The lack of appropriate state support and guarantees restricts exports in a number of other industries that could have benefited from demand in the Chinese market. This is evident in the trade frictions between China and the United States (in 2019, China imposed a 25% duty on methanol imports from the United States) and Australia (end of 2020, China stopped buying australian coal). And vice versa, it is possible to increase exports by seeking opportunities in market niches where Russia’s sales potential is coupled with absolute competitive advantages, such as in the helium market, where Russia could. become one of the main suppliers in the years to come.

Another option is the supply of Russian hydrogen, which could allow China to partially replace oil imports from other markets.

In 2018, according to the International Energy Agency (IEA), some 1,790 hydrogen vehicles have been used in China out of 12,952 vehicles worldwide; the Chinese fleet has grown to 6,180 units out of 23,354 at the end of 2019. And by 2025, China plans to increase the number of buses and trucks using fuel cells to 50,000, increasing to 1 million by 2030.

In addition, by 2035, according to official plans from the Chinese authorities, half of the vehicles sold should be climate neutral, while the other half should be powered by hybrid engines or fuel cells. A similar change will need to occur in Japan, where the IEA projects the number of fuel cell vehicles to increase from 3,633 in 2019 to 200,000 in 2025 and 811,200 in 2030.

Russia has its competitive advantage in the development of hydrogen energy, taking into account both the global leadership in natural gas reserves (used for blue hydrogen stored in ammonia) and more than 50 years of experience in nuclear and hydroelectricity, necessary for the production of yellow and green hydrogen. Understanding of these benefits is already reflected in regulatory plans: for example, according to the energy strategy adopted last year, Russia increase its hydrogen exports from 200,000 tonnes in 2024 to 2 million tonnes in 2035.

Towards a new trade agreement

We must admit, however, that a long-term strategy requires long-term investment, while the latter requires a sure return. To ensure that there is a horizon to plan for your business, you don’t necessarily have to rely on budget support – this is where exclusive trade agreements can come in. This is exactly what the Trump administration did in January 2020, concluding a deal this forced China to increase U.S. imports by $ 200 billion above the 2017 level in two years, including energy ($ 52.4 billion), industrial production ($ 77.7 billion ) and agriculture ($ 32 billion). The deal, among other effects, boosted US oil exports to China: supplies rose to 482,000 barrels per day (bpd) after a drop at 137,000 bpd in 2019 against a backdrop of trade wars.

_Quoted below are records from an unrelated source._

Each row below holds a small network's activations on one record, seen along a few directions.
Each row is followed by the record's values for the fields S, K, L, T, Z, H, U.
A field that a record lacks is left out.
The largest differences between rows may come from other fields.
In the rows, 128 means zero.
[108 122 135 110 127  88 118 131 135 121]
S=s4 K=k1 Z=z4 H=h1 U=u2
[174 136 119 173 143 145 126 151 136 133]
S=s5
[115 156 144 140 146 160 127 122 124  99]
S=s2 K=k1 L=l1 T=t2 Z=z2 U=u2
[200 132 138 200 154 205 110 136 155 122]
S=s2 K=k2 L=l2 T=t3 Z=z2
[167 130 109 146 145 144 146 127 128 130]
S=s4 K=k1 L=l2 T=t3 U=u1
[124 145 160 128 139 153 124 108 132 103]
S=s2 K=k1 L=l1 T=t4 Z=z3 U=u2
[147 131 110 144 143 139 152 124 120 125]
S=s4 K=k1 L=l1 T=t1 U=u1
[115  95 132 113 130 109 126 138 137 122]
S=s4 K=k2 Z=z4 H=h1 U=u1
[101 115 119  99 141 102 126 131 121 136]
S=s4 K=k1 Z=z4 H=h1 U=u1
[ 92 119 111  96 130 102 129  97 117 150]
S=s2 K=k1 L=l2 T=t3 Z=z4 H=h1 U=u1
[ 91 112 115  86 127 100 124 103 103 140]
S=s2 K=k1 L=l2 T=t3 Z=z4 H=h1 U=u1
[184 141 129 171 148 130 137 154 150 115]
S=s8 K=k1 U=u2
[176 131 115 159 162 142 144 152 136 130]
S=s8 K=k1 U=u1
[175 149 108 155 130 144 134 139 138 118]
S=s4 K=k1 L=l2 T=t3 U=u2
[143 111 130 142 103 141 119 141 120 146]
S=s2 K=k2 L=l2 T=t3 Z=z4 H=h2
[223 127 110 223 138 184 129 159 156 133]
S=s4 K=k2 L=l2 T=t3
[190 126 118 175 131 154 140 140 149 120]
S=s4 K=k2 L=l2 T=t3
[106 135 133  99 102 102 135 114 127 139]
S=s2 K=k1 L=l2 T=t3 Z=z4 H=h2 U=u2
[106 132 137  92 115 103 127 143 112 132]
S=s4 K=k1 Z=z4 H=h2 U=u2
[169 130 110 146 146 141 143 127 122 131]
S=s4 K=k1 L=l2 T=t3 U=u1
[ 84 108 117  70 118  98 123 104  96 130]
S=s2 K=k1 L=l2 T=t3 Z=z4 H=h1 U=u1
[103 149 149 100 135 140 113 133 144 134]
S=s4 K=k1 Z=z6 H=h2 U=u2
[174 131 113 158 163 143 145 151 136 131]
S=s8 K=k1 U=u1
[177 140 124 160 131 130 138 128 142 114]
S=s4 K=k1 L=l2 T=t3 U=u2
[184 144 123 171 148 135 137 157 150 117]
S=s8 K=k1 U=u2
[190 116 120 170 137 156 149 138 152 119]
S=s4 K=k2 L=l2 T=t3 U=u1
[176 141 124 159 130 130 138 128 141 114]
S=s4 K=k1 L=l2 T=t3 U=u2
[136 139 140 132 157 167 129 107 122 116]
S=s2 K=k1 L=l1 T=t1 Z=z2 U=u1
[103 138 125  83  95 111 124 128 104 130]
S=s2 K=k1 L=l2 T=t3 Z=z4 H=h2 U=u2
[171 132 109 150 145 143 145 128 129 129]
S=s4 K=k1 L=l2 T=t3 U=u1
[182 146 118 169 151 141 136 159 147 120]
S=s8 K=k1 U=u2
[107 134 119 117 132 103 123 131 145 136]
S=s4 K=k1 Z=z4 H=h1 U=u2
[174 131 115 159 166 139 142 149 128 135]
S=s8 K=k1 U=u1
[183 140 131 170 147 127 137 152 149 115]
S=s8 K=k1 U=u2
[185 151 112 171 149 146 135 164 149 120]
S=s8 K=k1 U=u2
[107 149 165 109 138 131 122 124 150 143]
S=s4 K=k1 Z=z1 H=h2 U=u2
[221 126 110 221 137 181 129 158 155 133]
S=s4 K=k2 L=l2 T=t3
[ 47 133 138  70  94  90 138 121  83 121]
S=s2 K=k1 L=l1 T=t2 Z=z4 H=h2 U=u2
[153 110 120 170 135 141 108 160 150 141]
S=s4 K=k2 Z=z4 H=h1
[188 118 117 167 134 158 149 140 151 117]
S=s4 K=k2 L=l2 T=t3 U=u1
[121 149 118 150 131 130 146 136 119 106]
S=s4 K=k1 L=l1 T=t2 U=u2
[178 150 108 159 132 146 136 139 141 119]
S=s4 K=k1 L=l2 T=t3 U=u2
[148 117 133 152 101 139 112 144 119 147]
S=s2 K=k2 L=l2 T=t3 Z=z4 H=h2
[ 93 112 118  90 139 101 123 128 114 132]
S=s4 K=k1 Z=z4 H=h1 U=u1
[168 130 111 145 143 141 145 127 127 129]
S=s4 K=k1 L=l2 T=t3 U=u1
[112 129 120 138 147 123 154 124 100 120]
S=s4 K=k1 L=l1 T=t2 U=u1
[ 33 111 125  72 121  81 136 102  88 123]
S=s2 K=k1 L=l1 T=t2 Z=z4 H=h1 U=u1
[125 116 131 114 123 126 129 154 115 140]
S=s4 K=k2 Z=z4 H=h2
[170 130 112 174 138 157 149 142 139 114]
S=s4 K=k2 L=l1 T=t6 U=u2
[108 126 128 105 136 110 143 132 127 156]
S=s4 K=k1 Z=z4 H=h2 U=u1
[199 130 114 186 157 162 140 170 154 124]
S=s8 K=k2 U=u2
[ 66 125 128  87 104  83 126 104 111 116]
S=s2 K=k1 L=l1 T=t6 Z=z4 H=h1 U=u2
[ 92 112 115  83 121 101 126 106 110 134]
S=s2 K=k1 L=l2 T=t3 Z=z4 H=h1 U=u1
[126 147 160 132 141 150 124 107 133 103]
S=s2 K=k1 L=l1 T=t6 Z=z3 U=u2
[220 125 110 219 136 180 127 158 154 134]
S=s4 K=k2 L=l2 T=t3
[144 113 129 144 103 142 119 142 121 146]
S=s2 K=k2 L=l2 T=t3 Z=z4 H=h2
[ 90 116 130  70 113 101 134 110  84 145]
S=s2 K=k1 L=l2 T=t3 Z=z4 H=h2 U=u1
[ 74 127 130  99 105  82 129  95 127 125]
S=s2 K=k1 L=l1 T=t1 Z=z4 H=h1 U=u2
[174 140 125 157 129 129 137 128 139 114]
S=s4 K=k1 L=l2 T=t3 U=u2

Here are new rows. What are their fields?
[175 150 108 156 130 145 135 139 139 119]
S=s4 K=k1 L=l2 T=t3 U=u2
[100 132 119 106 112  97 124 104 139 132]
S=s2 K=k1 L=l2 T=t3 Z=z4 H=h1 U=u2
[114 136 137 112 120 103 134 139 137 140]
S=s4 K=k1 Z=z4 H=h2 U=u2
[117 139 132 146 127 114 148 127 120 104]
S=s4 K=k1 L=l1 T=t2 U=u2
[ 99 126 128 104 110  88 123 100 135 129]
S=s2 K=k1 L=l2 T=t3 Z=z4 H=h1 U=u2
[ 93 129 114  87 106 102 112 115 115 121]
S=s2 K=k1 L=l2 T=t3 Z=z4 H=h1 U=u2
[119 150 122 119 122 119 132 147 142 144]
S=s4 K=k1 Z=z4 H=h2 U=u2
[104 137 128  96 104 108 134 118 123 141]
S=s2 K=k1 L=l2 T=t3 Z=z4 H=h2 U=u2
[ 91 118 132  86 104  83 115 103 115 117]
S=s2 K=k1 L=l2 T=t3 Z=z4 H=h1 U=u2
[117 143 127 112 120 114 134 146 136 143]
S=s4 K=k1 Z=z4 H=h2 U=u2
[111 130 118 136 142 125 157 125 105 118]
S=s4 K=k1 L=l1 T=t2 U=u1
[174 143 119 155 129 134 137 131 138 116]
S=s4 K=k1 L=l2 T=t3 U=u2
[ 99 124 146  82  95  89 128 113 105 127]
S=s2 K=k1 L=l2 T=t3 Z=z4 H=h2 U=u2
[ 67 125 149  72  90  80 133 109  91 120]
S=s2 K=k1 L=l1 T=t6 Z=z4 H=h2 U=u2
[ 85 110 114  76 120  99 123 104 104 132]
S=s2 K=k1 L=l2 T=t3 Z=z4 H=h1 U=u1
[143 115 112 166 118 142 116 129 151 150]
S=s2 K=k2 L=l2 T=t3 Z=z4 H=h1
[118 143 123 145 131 123 150 131 116 108]
S=s4 K=k1 L=l1 T=t2 U=u2
[176 145 113 157 133 141 137 134 139 119]
S=s4 K=k1 L=l2 T=t3 U=u2
[101 124 128 102 125  92 114 134 128 119]
S=s4 K=k1 Z=z4 H=h1 U=u2
[102 118 133  85 130 105 134 136  98 144]
S=s4 K=k1 Z=z4 H=h2 U=u1
[114 137 139 115 120 101 135 135 142 141]
S=s4 K=k1 Z=z4 H=h2 U=u2
[192 129 108 171 137 164 144 145 152 120]
S=s4 K=k2 L=l2 T=t3 U=u2
[151 113 134 153 121 141 118 167 129 145]
S=s4 K=k2 Z=z4 H=h2
[ 82 108 115  75 124  95 118  99  94 133]
S=s2 K=k1 L=l2 T=t3 Z=z4 H=h1 U=u1
[ 91 117 130  88 107  83 113 102 117 115]
S=s2 K=k1 L=l2 T=t3 Z=z4 H=h1 U=u2
[144 141 127 150 125 122 144 125 128 108]
S=s4 K=k1 L=l1 T=t6 U=u2
[173 144 115 153 132 139 135 133 135 118]
S=s4 K=k1 L=l2 T=t3 U=u2
[178 144 118 161 131 136 138 132 142 115]
S=s4 K=k1 L=l2 T=t3 U=u2
[114 129 120 138 145 124 155 125 107 118]
S=s4 K=k1 L=l1 T=t2 U=u1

An exclusive trade deal between Russia and China could be smaller in volume and longer (aimed at increasing trade revenue by $ 100 billion in at least five years) to help resume, for example, the project Eastern Petrochemical Company, in which ChemChina planned to participate before but that stayed on paper. In return, Russia could extend the tax advantages, now granted to residents of priority economic and social development territories (TOSER), to all projects with Chinese participation. Thus, the success of the cooperation between Sibur and Sinopec in the GCC of Love would be reproduced and should give new impetus to bilateral relations.